Агонисты GLP-1 стимулируют секрецию инсулина глюкозозависимым образом — то есть усиливают высвобождение инсулина только при повышенном уровне глюкозы в крови. Когда уровень глюкозы опускается до нормы или ниже, инкретиновый эффект ослабевает и стимуляция инсулина прекращается. Это контрастирует с препаратами группы сульфонилмочевины и экзогенным инсулином, которые могут стимулировать секрецию или действие инсулина независимо от уровня глюкозы, создавая реальный риск гипогликемии. Кроме того, агонисты GLP-1 подавляют секрецию глюкагона из альфа-клеток поджелудочной железы только при повышенном уровне глюкозы, сохраняя контррегуляторный ответ глюкагона на фактическую гипогликемию. Именно эти глюкозозависимые механизмы обусловливают благоприятный профиль гипогликемии, наблюдаемый в клинических исследованиях препаратов класса GLP-1.
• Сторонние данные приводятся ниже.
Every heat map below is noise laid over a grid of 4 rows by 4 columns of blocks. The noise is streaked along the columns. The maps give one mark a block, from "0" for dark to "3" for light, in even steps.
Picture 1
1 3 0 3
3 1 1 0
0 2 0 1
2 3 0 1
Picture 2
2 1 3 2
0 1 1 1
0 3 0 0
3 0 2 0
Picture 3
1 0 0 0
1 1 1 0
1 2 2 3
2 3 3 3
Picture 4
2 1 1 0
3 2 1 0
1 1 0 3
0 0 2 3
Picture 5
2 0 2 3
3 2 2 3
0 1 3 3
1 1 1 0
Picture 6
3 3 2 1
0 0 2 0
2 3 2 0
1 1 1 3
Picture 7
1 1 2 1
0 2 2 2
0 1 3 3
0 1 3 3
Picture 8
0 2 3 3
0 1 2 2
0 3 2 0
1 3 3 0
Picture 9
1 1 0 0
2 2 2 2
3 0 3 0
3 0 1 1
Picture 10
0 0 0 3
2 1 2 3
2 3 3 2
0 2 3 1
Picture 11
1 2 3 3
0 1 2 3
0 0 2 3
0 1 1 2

Двойной агонизм GLP-1/GIP у Tirzepatide уже превосходит монотерапию GLP-1, добавляя опосредованную рецептором GIP инсулинсенситизацию и потенциально снижая желудочно-кишечные нежелательные эффекты за счёт балансирующего влияния GIP на пути индуцированной GLP-1 тошноты. Retatrutide добавляет агонизм рецептора глюкагона в качестве третьей оси. Активация рецептора глюкагона повышает выработку глюкозы печенью и энергетические затраты — эффекты, которые кажутся контринтуитивными в контексте диабета, но оказываются полезными при балансировании с индуцированной инкретинами секрецией инсулина. Суммарный эффект в исследованиях фазы 2 выразился в повышении энергетических затрат в покое и большей потере жировой массы, что свидетельствует о том, что компонент глюкагона обеспечивает термогенный вклад, усиливающий метаболический эффект инкретинов. Клиническая значимость по сравнению с двойным агонизмом по долгосрочным исходам станет известна после завершения фазы 3.
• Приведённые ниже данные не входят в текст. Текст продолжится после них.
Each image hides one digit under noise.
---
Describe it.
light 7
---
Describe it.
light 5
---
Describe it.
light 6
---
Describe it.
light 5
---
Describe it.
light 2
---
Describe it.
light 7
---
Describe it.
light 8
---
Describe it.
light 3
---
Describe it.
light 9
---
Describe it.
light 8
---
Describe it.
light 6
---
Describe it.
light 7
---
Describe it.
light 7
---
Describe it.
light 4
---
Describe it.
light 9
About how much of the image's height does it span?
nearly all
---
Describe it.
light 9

Агонисты GLP-1 действуют на кишечно-панкреато-мозговые сигнальные цепи — они взаимодействуют с G-белок-сопряжёнными рецепторами на бета-клетках поджелудочной железы, нейронах гипоталамуса и вагусных афферентах, модулируя секрецию инсулина, насыщение и моторику желудка. MOTS-c действует на внутриклеточном метаболическом уровне посредством активации AMPK — энергетического сенсора, реагирующего на снижение соотношения АТФ/АМФ путём стимуляции поглощения субстратов и митохондриальной эффективности. Эффект MOTS-c не опосредован инкретиновой сигнализацией и не модулирует секрецию инсулина напрямую. Вместо этого он улучшает периферический ответ на инсулин, повышая поглощение глюкозы скелетными мышцами и улучшая митохондриальную функцию. Таким образом, два механизма в принципе являются взаимодополняющими, воздействуя на разные узлы системы глюкоза-инсулин.
Прямые сравнительные данные получены в исследовании SURPASS-SEMA и смежных анализах. Tirzepatide в максимальной дозе (15 мг в неделю) обеспечивал большее среднее снижение HbA1c по сравнению с Semaglutide 1 мг в неделю: примерно на 2,0–2,3% для Tirzepatide против 1,5–1,9% для Semaglutide в сопоставимых популяциях. Снижение массы тела также было более выраженным при применении Tirzepatide. Вместе с тем Semaglutide располагает более обширной опубликованной базой данных по сердечно-сосудистым исходам: исследования SUSTAIN-6 и SELECT продемонстрировали значительное снижение частоты MACE в популяциях с высоким сердечно-сосудистым риском — данные, которых ещё нет для Tirzepatide при эквивалентной продолжительности наблюдения. По критерию чистого гликемического контроля Tirzepatide демонстрирует превосходящую эффективность; по доказательствам сердечно-сосудистого преимущества Semaglutide в настоящее время имеет более весомую опубликованную доказательную базу.